Optimizations for rendering ROAM
I am implementing ROAM for a planetary procedural terrain. I am getting decent framerates for the actual rendering, but would like to check if someone has some directx specific info, since most roam implementations are done with OpenGL.
The mesh consitsts of currently 64000 triangles which I render with with 30FPS when they are all in view. This is a wildly triangulated ball which fills the entire 500x500 pixel window in wireframe.
The gfx card is an nvidia gf6800 mx or something in thet neighbourhood.. I forget.
What I do is to allocate an array of the needed vertices, which is roughly 160000 and then I alter the triangles, and create new ones, by changing the vertices in the array.
When it is time to render, I lock a vertexbuffer and then copy the vertices from my array to the vertexbuffer.

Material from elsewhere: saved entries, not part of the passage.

Each row of R is roughly a mix of the hidden directions of one of a few groups.
R (148 x 10):
[[5, -10, -1, 8, 18, -3, 8, -13, -20, -20],
[22, -18, -3, 4, 2, -22, -12, 3, -11, 0],
[-15, 0, -5, 2, -19, 15, -7, 17, 7, 19],
[-2, 25, 7, -11, 3, 21, 10, -7, -6, 13],
[-7, -3, -14, 9, -21, -1, 4, 15, -16, -17],
[-17, -5, 14, 10, -16, 7, 0, 5, 12, 22],
[-19, 11, -4, -5, -22, 16, -7, 10, 2, 13],
[24, 4, -6, -7, -2, -15, 17, 10, 5, 17],
[28, -2, -1, 3, 4, -20, -13, 7, -8, -8],
[14, 0, 10, -1, 21, 0, -15, -3, 23, 7],
[-10, -7, 8, -9, 16, 11, -5, -21, 13, 17],
[-26, -14, -4, 2, -6, 13, 6, -4, 13, 15],
[28, 6, 2, 2, 4, -17, -7, 2, -14, -14],
[-29, -5, -1, 1, -6, 20, 7, -4, 11, 10],
[-13, 14, 4, -6, 9, 27, 4, -2, -18, -1],
[-6, 6, -24, -10, 0, -22, -8, -12, -10, -6],
[25, -11, -2, 2, 8, -22, 1, 2, -17, -4],
[19, 8, -5, -10, 9, -1, 2, 6, -7, 29],
[-22, -9, 2, 13, 3, 13, -22, -5, 0, -13],
[22, 12, -3, -4, -7, -13, 14, 3, 18, 14],
[-2, -9, -16, 8, -16, -1, -4, 15, -19, -17],
[18, 1, -3, -3, -7, -14, -5, 16, 18, 20],
[9, -26, -5, 2, 6, -23, -10, 8, 1, 6],
[1, 19, -5, 7, -14, -18, 15, 19, -1, -7],
[11, -6, -1, 6, 18, -8, 9, -14, -17, -21],
[-4, -3, -5, 0, -14, 7, -7, 20, 16, 24],
[2, -25, -5, 3, 0, -11, -13, 6, 17, 17],
[-18, 1, 3, -1, 11, 22, -5, -1, -22, -11],
[-17, -9, 11, 9, -22, 16, -3, 8, 6, 13],
[13, -9, 2, 4, 20, -10, 9, -14, -16, -17],
[-22, 19, 8, -8, -14, 15, 5, -9, -2, 4],
[3, -10, -11, 4, 19, 0, -13, -1, 13, -26],
[-23, 5, -7, 12, -6, 25, 3, 5, 12, 2],
[-18, 4, -4, 1, -21, 16, -8, 15, 5, 15],
[6, 1, 7, -7, -3, -6, -9, -4, 35, 10],
[1, 22, 9, -15, -6, 3, 23, -11, 0, -9],
[24, -1, -7, -2, -5, -23, 8, 7, 13, 11],
[26, -10, 4, -2, 3, -25, -8, -5, -8, -4],
[20, -16, 0, 1, 18, -15, -2, 4, 17, 5],
[6, 23, -1, -13, 10, 18, 10, 1, -11, 14],
[17, -23, -1, 2, 2, -24, -12, 0, 5, 6],
[5, -24, -9, 8, 7, -19, -16, 11, 1, 6],
[-29, -6, -1, -1, -4, 18, 8, -4, 12, 12],
[-14, 21, 8, -3, -2, 26, 2, -13, -3, -3],
[-1, 21, 9, -14, -6, 4, 21, -12, -3, -14],
[15, 10, -10, -15, 16, -11, 9, -8, -16, -13],
[14, -22, -9, 0, 4, -22, -4, 13, -3, 13],
[11, -4, -19, -6, 12, -2, -1, 3, -17, -25],
[10, -7, 10, 4, 22, 7, -14, 3, 24, 7],
[23, 6, -4, -12, -2, -19, 17, 6, 4, 13],
[20, -21, -5, 6, 2, -22, -11, 4, -7, 3],
[-22, 9, 7, 4, 4, 24, -11, -10, -5, -9],
[-22, 17, 5, -6, -5, 24, 12, -7, 1, 1],
[-16, 13, -8, 16, -5, 25, -2, 11, 2, -7],
[-5, 26, 9, -10, 2, 21, 9, -11, -4, 5],
[-13, 24, 7, -3, -6, 25, 8, -7, 4, -2],
[-10, -4, -12, 15, -26, -11, -8, 11, -8, -6],
[22, -7, -10, -8, 4, -20, 10, 13, -5, 13],
[1, 2, -9, -6, 27, -18, -4, -16, 8, 7],
[25, -2, 1, -1, 3, -22, -1, 9, 16, 12],
[-6, 25, 9, -10, -6, 18, 15, -12, -1, -4],
[-15, -7, 12, 7, -1, 7, -8, -4, 23, 22],
[20, -10, 6, -7, 2, -17, -16, 1, -21, -1],
[-14, 11, 17, 1, -16, 2, 10, -3, 13, 21],
[-10, 4, 13, -24, 6, -4, 20, -15, -5, 5],
[17, -7, -11, 5, 15, -13, -9, 1, -1, -25],
[13, 1, -7, 8, -16, -6, -1, 22, -16, -17],
[-5, -19, -6, 10, -19, 10, -20, 8, -8, -8],
[17, 18, 0, -4, -9, -7, 13, -3, 20, 15],
[-5, 5, -7, -11, 13, -17, -16, -18, 12, 13],
[-10, 15, 6, 9, -8, 11, 3, -9, 13, -26],
[23, -3, -8, 0, 11, -20, -8, 1, -4, -19],
[-14, 22, 10, -14, 2, 14, 18, -10, -1, -1],
[13, 9, -13, -13, 20, -13, 7, -8, -12, -13],
[-1, 5, 6, -13, 13, -9, -11, -18, 11, 23],
[-22, 12, -4, 6, -6, 23, 13, -3, 13, -1],
[14, 9, -6, -8, 26, -18, -2, -13, 6, -2],
[19, -14, 2, 2, 19, -15, -1, 2, 21, 1],
[11, 5, -8, 8, -16, -8, 4, 20, -14, -19],
[17, 17, 0, -13, -7, -8, 26, 0, 4, 4],
[-3, 21, 8, 5, -10, 8, 9, -11, 17, -19],
[-6, 5, -9, 23, -6, 19, -2, 4, -18, -13],
[-3, 30, 5, -13, -13, -3, -2, -4, 17, 0],
[-23, 10, -4, -1, -20, 19, -8, 9, 1, 6],
[-1, 9, -2, 2, 1, 0, 7, -14, -28, -21],
[9, -26, -5, -1, 6, -22, -9, 8, 7, 11],
[13, -7, 1, -1, -2, -10, -4, 15, 22, 23],
[-15, -5, -6, 16, -28, -9, -5, 8, -6, 5],
[5, 4, 14, -13, 23, 8, 2, -13, 15, 14],
[16, -13, -4, -8, -3, -30, 10, 5, 2, 5],
[18, 2, 8, 1, 20, -7, -16, -3, 21, 5],
[21, -15, -1, -2, 5, -26, -11, 5, 6, 2],
[-20, 10, 11, 7, 0, 23, -11, -12, 2, -11],
[16, -9, 10, -16, 3, -24, 1, -12, -12, 0],
[5, 26, 5, -13, -5, 10, 21, -6, 2, 6],
[-13, 12, 16, 2, -20, 7, 17, 5, 8, 13],
[-11, -7, 7, -7, 17, 6, -5, -19, 13, 20],
[-3, 19, -8, 17, -8, 23, -6, 9, 1, -11],
[-27, 3, 8, 0, -6, 23, 9, -9, -6, 7],
[16, 5, 13, 2, 14, -1, -14, 1, 26, 5],
[-2, 27, 10, -7, -4, 19, 14, -10, 3, 1],
[-16, -19, -1, 14, 7, 4, -26, 1, -2, -4],
[20, 11, -3, -15, 2, -6, 17, 5, -4, 21],
[10, 9, -7, 7, -17, -11, 6, 19, -14, -17],
[15, 8, -11, -6, 4, -7, 11, 2, -21, -22],
[-22, 10, 11, 6, -2, 20, -9, -14, 4, -12],
[17, -16, 3, -6, 5, -24, -18, 8, -2, 3],
[-18, 5, 11, -2, -15, 14, 9, -1, -3, 23],
[-3, 2, -1, -8, -14, 2, -9, 16, 20, 24],
[-8, 18, -6, 0, -8, 5, -3, -7, -19, -25],
[16, 2, -9, 5, 8, 6, -11, 12, 2, 29],
[3, -20, -15, 15, 5, 4, -14, 20, 9, -3],
[-1, 19, 2, -13, 9, 21, 6, -3, -17, 13],
[-11, -3, -5, 12, -28, 2, 5, 17, -12, -6],
[18, -12, -5, -4, -4, -29, 10, 8, 5, 3],
[-8, -21, -8, 7, -6, 3, -16, 9, 17, 16],
[17, -4, -17, -3, 18, -12, -8, -2, -11, -18],
[25, -2, -3, 3, 1, -22, 4, 2, -21, -1],
[-4, 26, -2, 10, -6, 24, 1, 3, -4, -12],
[17, -2, 7, -8, 10, -17, -3, 1, 27, 8],
[-22, -9, -4, 8, -27, 4, 2, 1, -12, 7],
[5, -11, -1, 9, 20, -2, 8, -13, -16, -21],
[23, -7, -13, 3, 5, -11, 7, 21, 1, 13],
[-13, 25, 2, -1, -2, 23, 12, -2, -6, -7],
[-11, -7, 12, 5, 4, 5, -12, -4, 23, 23],
[-4, 4, -3, -2, -21, 7, 17, 6, -23, -13],
[17, -15, 0, 0, 21, -11, 1, 0, 22, 6],
[-5, 20, 13, -10, -2, 0, 15, -22, -12, -4],
[20, -5, 4, -1, 20, -18, 8, -14, -6, -13],
[17, 14, 3, -6, -10, -12, 14, -5, 20, 14],
[10, -4, -8, -15, 24, 2, 3, -17, -15, -9],
[6, -25, 1, -10, 8, -22, -1, -2, 5, 16],
[23, -15, -3, 3, 2, -22, -14, 5, -7, -1],
[-1, 23, 10, -14, -5, 7, 21, -11, -2, -10],
[-6, 6, 8, -8, -8, -8, 18, -11, 0, -28],
[-6, 20, -5, -5, -9, 1, -3, -9, -20, -23],
[27, -9, -3, 5, 4, -21, -14, 8, -3, -2],
[-6, 26, 2, 6, -6, 22, 5, -4, -9, -14],
[13, -18, -13, 4, 21, -4, -17, -2, -6, -10],
[-5, 26, 10, -8, -7, 19, 14, -12, -1, -4],
[-8, -3, -14, 11, -26, -10, -4, 10, -15, -9],
[13, -28, -6, 4, -1, -19, -10, 0, -3, 10],
[25, -13, -1, 4, 3, -25, -11, 1, 2, -2],
[-9, 1, -13, 22, -5, 18, -10, 14, 14, -1],
[-22, 11, -4, 4, -3, 21, 11, 1, 19, 2],
[-28, 2, 2, -4, -6, 21, 11, -7, 7, 8],
[-7, 1, -7, 2, -20, 9, -9, 21, 8, 20],
[-15, 22, 8, -10, -16, 8, 7, -11, -14, 1]]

I do the same for the index buffer. Lock the buffer and write the indexes, which are contained in my triangle objects.
That is about all the directx specific rendering I am doing. The question is however if there is abetter way to go about this than to have my cganging mesh in an array and doing the lock, copy, unlock each frame.
I create my buffers like this
vertexBuffer = new VertexBuffer(typeof(CustomVertex.PositionColored),maxVertices, device, Usage.Dynamic | Usage.WriteOnly, CustomVertex.PositionColored.Format, Pool.Default);
indexBuffer = new IndexBuffer(typeof(short), maxTriangles*3, device, Usage.Dynamic | Usage.WriteOnly, Pool.Default);
Some hardware has lower performance when using vertex buffers with more than a certain number of vertices in them. I would try slicing that buffer into several buffers, each with < 30000 vertices in it. Or, at least, issue multiple DrawPrimitives calls, each specifying a single sub-range of the vertex buffer that's < 30000 vertices.
Another thing I would try is to turn off V-sync, and profile the application. You may be bound on the CPU writing into the triangle array, rather than on graphics.
I will try the smaller subset of triangles and see what it does. I was absolutely not aware that this could be an issue, so it is a good hint.
I did profile, and the copying to vertex array is taking up 70% of the time for each frame. That is partly why I am asking if it is even the right thing to do... working in an array and then copying to vertexbuffer. I was thinking about only copying vertices which have changed, but since they are spread out over the entire array, the checking would most likely be too costly to give any gain. Working directly on the vertexbuffer would (as far as I am informed) be extremely slow.
Any pointers regarding this would be helpfull.
Btw, I am using managed dx with c# and a standard array.